Thursday, August 08, 2013

Zensur bei der „Stuttgarter Zeitung“

Die „Stuttgarter Zeitung“ ist weltweit in die Schlagzeilen geraten, nachdem sie am 5. August auf ihrer Titelseite eine Karikatur von „Luff“ veröffentlicht hat: Israels Premierminister Benjamin Netanjahu vergiftet eine Friedenstaube mit einem Gift namens „Siedlungsbau“. Mittlerweile ist die Karikatur von der Internetseite der Zeitung verschwunden. Das Blatt selbst wies den Vorwurf des Antisemitismus zurück.
Auf einer „Fotostrecke“ präsentierte die „Stuttgarter Zeitung“ auf ihrer Homepage mehr als 440 Karikaturen, darunter auch die fragliche Zeichnung mit Netanjahu als Vergifter des Friedens.

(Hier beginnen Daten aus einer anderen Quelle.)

Below is a small trained network, with its code and all its weights. Each question gives an input and a target symbol and asks what happens when units are switched off, that is, made to give their printed mean instead of their output.

import numpy as np


def w(rows, s, z=0):
    codes = np.array(rows[::2]) - 128.0
    scale = np.full(codes.shape[1], s)
    scale[-1] = z or s
    return codes * scale


def f(y):
    return y / 2 * (1 + np.tanh(0.7978845608 * (y + 0.044715 * y**3)))


def softmax(a):
    e = np.exp(a - a.max(-1, keepdims=True))
    return e / e.sum(-1, keepdims=True)


def log_softmax(a):
    a = a - a.max(-1, keepdims=True)
    return a - np.log(np.exp(a).sum(-1, keepdims=True))


def net(x, mask):
    ids = ['αβγδζμπψω'.index(c) for c in x.split()]
    T = len(ids)
    res = E[ids] + P[:T]
    u = 0
    for l in range(3):
        r = res
        for j in range(2):
            rows = slice(4 * j, 4 * j + 4)
            q, k, v = (r @ M[l][rows].T for M in (Q, K, V))
            z = softmax(np.where(np.tri(T) > 0, q @ k.T / 4**0.5, -1e9)) @ v
            o = O[l][rows]
            res = res + np.where(mask[u + j], z, o[:, -1]) @ o[:, :-1]
        u += 2
        y = f(res @ A[l][:, :-1].T + A[l][:, -1])
        res = res + np.where(mask[u : u + 8], y, B[l][:, -1]) @ B[l][:, :-1]
        u += 8
    return log_softmax(res[-1] @ U[:, :-1].T + U[:, -1])


Q, K, V, O, A, B = {}, {}, {}, {}, {}, {}
E = w([
[125,99,39,139],'α',
[133,67,90,89],'β',
[191,85,87,105],'γ',
[72,210,94,76],'δ',
[138,183,116,56],'ζ',
[104,251,162,154],'μ',
[57,123,35,237],'π',
[221,208,147,123],'ψ',
[216,192,124,246],'ω',
],0.015)
P = w([
[134,121,116,125],'0',
[126,118,106,115],'1',
[113,63,249,153],'2',
[116,140,95,117],'3',
[111,92,217,148],'4',
[122,156,86,121],'5',
],0.011)
Q[0] = w([
[131,189,254,112],'0.h1',
[86,46,226,122],'0.h1',
[128,77,117,80],'0.h1',
[101,191,133,85],'0.h1',
[124,107,93,103],'0.h2',
[131,101,178,142],'0.h2',
[98,131,98,175],'0.h2',
[147,167,138,128],'0.h2',
],0.0074)
K[0] = w([
[163,132,134,193],'0.h1',
[162,161,101,255],'0.h1',
[116,125,132,187],'0.h1',
[142,42,156,187],'0.h1',
[235,132,151,89],'0.h2',
[169,130,105,209],'0.h2',
[156,82,179,108],'0.h2',
[64,143,160,120],'0.h2',
],0.0077)
V[0] = w([
[129,142,62,255],'0.h1',
[70,63,144,62],'0.h1',
[57,144,56,146],'0.h1',
[131,97,177,97],'0.h1',
[25,137,149,95],'0.h2',
[119,104,143,218],'0.h2',
[92,146,174,145],'0.h2',
[47,128,205,120],'0.h2',
],0.0074)
O[0] = w([
[225,149,135,196,149],'0.h1',
[104,121,200,11,78],'0.h1',
[74,78,245,75,161],'0.h1',
[168,130,159,96,78],'0.h1',
[206,91,132,90,64],'0.h2',
[126,254,116,189,62],'0.h2',
[104,161,167,129,63],'0.h2',
[115,15,92,211,4],'0.h2',
],0.0058,0.002)
A[0] = w([
[88,95,53,99,150],'0.n1',
[142,145,87,152,4],'0.n2',
[125,70,131,36,219],'0.n3',
[149,97,188,153,113],'0.n4',
[104,49,255,108,217],'0.n5',
[210,115,46,80,177],'0.n6',
[189,93,122,121,140],'0.n7',
[98,196,137,73,66],'0.n8',
],0.0069,0.0019)
B[0] = w([
[130,116,63,89,193],'0.n1',
[125,68,114,59,121],'0.n2',
[168,128,134,32,254],'0.n3',
[54,75,189,87,132],'0.n4',
[66,155,155,62,192],'0.n5',
[168,76,152,71,225],'0.n6',
[104,254,145,90,149],'0.n7',
[68,135,161,63,160],'0.n8',
],0.0067,0.0032)
Q[1] = w([
[144,148,146,159],'1.h1',
[116,148,149,148],'1.h1',
[121,109,134,126],'1.h1',
[107,134,1,173],'1.h1',
[119,185,84,86],'1.h2',
[128,52,114,169],'1.h2',
[144,155,107,138],'1.h2',
[129,128,159,158],'1.h2',
],0.011)
K[1] = w([
[92,71,145,52],'1.h1',
[190,67,160,102],'1.h1',
[240,76,91,85],'1.h1',
[29,2,122,154],'1.h1',
[149,69,154,97],'1.h2',
[191,97,154,145],'1.h2',
[130,129,212,26],'1.h2',
[190,157,47,197],'1.h2',
],0.0068)
V[1] = w([
[196,177,99,201],'1.h1',
[222,139,105,98],'1.h1',
[109,126,55,130],'1.h1',
[108,184,201,116],'1.h1',
[99,188,65,170],'1.h2',
[164,154,170,32],'1.h2',
[143,177,58,116],'1.h2',
[41,1,29,191],'1.h2',
],0.0068)
O[1] = w([
[152,98,211,77,99],'1.h1',
[155,200,91,148,208],'1.h1',
[54,140,84,10,145],'1.h1',
[136,158,240,183,123],'1.h1',
[80,239,161,52,90],'1.h2',
[129,213,219,128,254],'1.h2',
[66,123,133,168,172],'1.h2',
[80,156,3,89,37],'1.h2',
],0.0052,0.005)
A[1] = w([
[251,147,181,102,250],'1.n1',
[121,74,143,108,119],'1.n2',
[212,162,151,136,187],'1.n3',
[134,153,173,191,205],'1.n4',
[198,121,118,152,155],'1.n5',
[62,135,150,90,91],'1.n6',
[115,78,140,112,135],'1.n7',
[159,79,113,58,117],'1.n8',
],0.011,0.0024)
B[1] = w([
[78,91,201,110,254],'1.n1',
[185,202,145,147,141],'1.n2',
[101,22,136,65,206],'1.n3',
[172,106,141,213,196],'1.n4',
[135,1,36,233,161],'1.n5',
[113,162,65,120,159],'1.n6',
[131,237,63,138,139],'1.n7',
[193,123,91,122,194],'1.n8',
],0.0061,0.0096)
Q[2] = w([
[172,39,197,68],'2.h1',
[63,161,150,101],'2.h1',
[39,252,142,132],'2.h1',
[35,74,178,2],'2.h1',
[190,38,190,134],'2.h2',
[149,111,190,202],'2.h2',
[24,116,185,107],'2.h2',
[177,110,202,247],'2.h2',
],0.0049)
K[2] = w([
[126,129,86,159],'2.h1',
[142,92,164,197],'2.h1',
[53,84,97,173],'2.h1',
[94,121,173,153],'2.h1',
[129,109,141,170],'2.h2',
[254,128,124,162],'2.h2',
[148,16,129,144],'2.h2',
[203,93,131,151],'2.h2',
],0.0087)
V[2] = w([
[174,212,135,132],'2.h1',
[104,104,76,116],'2.h1',
[144,95,148,70],'2.h1',
[179,141,93,161],'2.h1',
[52,115,154,93],'2.h2',
[82,136,126,197],'2.h2',
[176,213,168,82],'2.h2',
[207,254,111,113],'2.h2',
],0.0097)
O[2] = w([
[149,254,122,122,90],'2.h1',
[57,102,57,134,127],'2.h1',
[135,93,146,54,255],'2.h1',
[162,110,126,127,82],'2.h1',
[34,137,197,109,134],'2.h2',
[88,169,116,138,83],'2.h2',
[112,172,143,83,98],'2.h2',
[145,146,77,80,9],'2.h2',
],0.0071,0.0049)
A[2] = w([
[175,163,135,168,193],'2.n1',
[67,162,2,112,253],'2.n2',
[125,136,211,178,113],'2.n3',
[151,48,181,134,66],'2.n4',
[64,204,101,80,12],'2.n5',
[118,165,3,64,132],'2.n6',
[230,235,155,98,154],'2.n7',
[125,84,104,133,201],'2.n8',
],0.0066,0.0032)
B[2] = w([
[255,71,50,151,155],'2.n1',
[60,213,128,204,209],'2.n2',
[147,194,50,159,235],'2.n3',
[49,128,63,123,254],'2.n4',
[72,91,154,24,173],'2.n5',
[157,205,61,145,234],'2.n6',
[244,235,151,80,184],'2.n7',
[177,238,9,156,181],'2.n8',
],0.0047,0.0063)
U = w([
[161,155,49,127,27],'α',
[253,144,102,75,139],'β',
[129,14,96,64,23],'γ',
[86,200,174,101,152],'δ',
[151,121,245,83,66],'ζ',
[218,241,242,180,157],'μ',
[23,133,114,165,91],'π',
[72,66,250,161,208],'ψ',
[194,111,129,196,251],'ω',
],0.006,0.0027)

Each question gives the input, a string of symbols that net reads in full, and the target symbol t.
The units are the heads (4 rows each of Q, K, V and O) and the neurons (one row each of A and B). Each row of codes is followed by its name. A weight is (code - 128) times the scale printed after its matrix; where a second scale follows, it is the last column's (O, A, B and U).
mask holds one flag per unit, layer by layer, with each layer's heads first. A switched-off unit (its flag False) gives its mean, the last column of its rows in O or B, instead of its output. The means were averaged over made-up inputs and are rounded, as every weight is.
A unit's drop is (log p(t) with every unit on - log p(t) with that unit switched off) / (log p(t) with every unit on - log p(t) with every unit switched off).
The circuit of an input: a set's keep is (log p(t) with only the set's units on - log p(t) with every unit switched off) / (log p(t) with every unit on - log p(t) with every unit switched off). Starting from the 12 units with the biggest drops (on a tie, the unit counted first), units are removed one at a time, each time the one whose removal leaves the highest keep (on an exact tie, the one counted first), for as long as the keep stays at least 0.8.
circuit, biggest first: the units of the circuit, biggest drop first
k most important neurons: the k neurons with the biggest drops, biggest first
top k neurons in layer l: the k neurons of layer l with the biggest drops, biggest first
heads that matter: for each layer, one digit per head in row order, 1 if its drop is at least 0.15 and else 0, layers parted by /
input ω β γ, target ω: circuit, biggest first	0.h1; 1.n5
input ψ ψ γ, target ψ: circuit, biggest first	1.n1; 2.h2; 1.h2
input β δ ω, target ω: top 2 neurons in layer 1	1.n4; 1.n5
input ω ζ μ, target ω: circuit, biggest first	0.h1; 2.h2; 1.n5
input γ π π, target π: circuit, biggest first	1.h2; 2.h1; 2.n2
input γ μ ζ, target μ: heads that matter	00 / 00 / 10
input ω μ α, target ω: heads that matter	10 / 00 / 11
input β ω π, target ω: circuit, biggest first	0.h1; 2.h2; 1.n4
input γ ω β, target ω: circuit, biggest first	0.h1; 2.h2
input ψ β ζ, target ψ: 2 most important neurons	1.n3; 1.n1
input ζ α ω γ ψ, target ω: circuit, biggest first	0.h1; 2.h2; 1.n4; 1.n5
input ω β μ β β ζ, target ζ: top 2 neurons in layer 1	1.n1; 1.n3
input ζ μ δ, target μ: circuit, biggest first	2.h1; 1.h2
input ω β π, target ω: 2 most important neurons	1.n4; 1.n5
input ψ β β α, target α: heads that matter	10 / 01 / 00
input δ π μ, target π: 2 most important neurons	0.n3; 0.n4
input β β β ζ γ, target ζ: top 2 neurons in layer 1	1.n5; 1.n2
input μ μ γ ψ, target ψ: heads that matter	00 / 10 / 00
input ω β α ω π δ, target δ: heads that matter	01 / 01 / 01
input β π γ, target π: heads that matter	00 / 11 / 10
input β ψ γ, target ψ: heads that matter	00 / 01 / 01
input β δ δ ω ψ, target ω: heads that matter	11 / 10 / 01
input β β ζ δ β, target ζ: heads that matter	10 / 01 / 01
input β γ β β, target β: 2 most important neurons	1.n8; 1.n3
input α γ β π β, target π: top 2 neurons in layer 2	2.n2; 2.n7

Am Dienstagmittag war es noch möglich, die Seite mit der umstrittenen Karikatur aufzurufen. Inzwischen ist die Seite spurlos verschwunden und nicht mehr aufrufbar. In der Reihe der Karikaturen fehlt der 5. August.
Ein Leser wandte sich per E-Mail an die „Stuttgarter Zeitung“ und schrieb:
„Ihre Karikatur des Tages (5.8.) zu Israel macht mich fassungslos. Und nicht nur mich ... . In Weinheim halten sich z. Zt. auf eigene Initiative ca. 10 Jugendliche aus Israel auf. Sie sind (wieder) nach Deutschland gekommen, weil sie dieses Land einmal als offen für Israelis und Juden erlebt haben. Nun hat einer diese mit vielen antisemitischen Symbolen versehene Karrikatur entdeckt – was soll ich ihm, was soll ich seinen Landsleuten nun sagen, Deutschland wird zunehmend auch antisemitisch. Alle sind erschüttert, dass eine bislang als seriös geltende Zeitung neonazistische Tendenzen offen zeigt. Was Sie mit dieser Karikatur anrichten, ist schlimmer als alles, was ich in diesem Land bisher gehört und gelesen habe.
Wenn Sie noch ein wenig Verantwortung für unsere Vernichtungsgeschichte gegen die Juden verspüren, veröffentlichen Sie eine Entschuldigung der Redaktion, die ich dann auch den Jugendlichen zeigen kann. Das muss auch der deutsche Presserat erfahren! Ich bin/wir sind auf Ihre Reaktion gespannt. A.L.“
Joachim Volk, Chef vom Dienst bei der „Stuttgarter Zeitung“, erklärte daraufhin: „Unsere Karikatur am 5. August befasste sich mit dem Thema Solidaritätszuschlag. Es muss sich um eine Verwechslung handeln.“
Benjamin Weinthal von der Tageszeitung „Jerusalem Post“ hat unterdessen mit Michael Maurer, dem stellvertretenden Chefredakteur der „Stuttgarter Zeitung“, gesprochen. Im Gegensatz zum Chef von Dienst hat Maurer die Veröffentlichung der Karikatur nicht dementiert oder als „Verwechslung“ bezeichnet. Maurer hat aber „Antisemitismus-Vorwürfe“ zurückgewiesen. Die Zeitung bedauert, „Gefühle verletzt zu haben“. Maurer versprach, dass die Karikatur „nicht wieder“ veröffentlicht werde, was vielleicht eine Erklärung für das spurlose Verschwinden auf der Homepage sein könnte. Maurer bestätigte, einen Brief der israelischen Botschaft empfangen zu haben. Doch die Botschaft in Berlin habe der Zeitung nur die Verwendung von „Stereotypen“ vorgeworfen, nicht jedoch Antisemitismus. Der Brief der Botschaft sei „moderat, vernünftig und verständlich“ gewesen. Maurer erklärte freilich nicht, welche „Stereotypen“ die Botschaft gemeint haben könnte.
Auf Anfrage erklärte ein Sprecher der Botschaft in Berlin, dass nur der Versand des Briefes bestätigt, nicht aber sein Inhalt weitergegeben werden könne.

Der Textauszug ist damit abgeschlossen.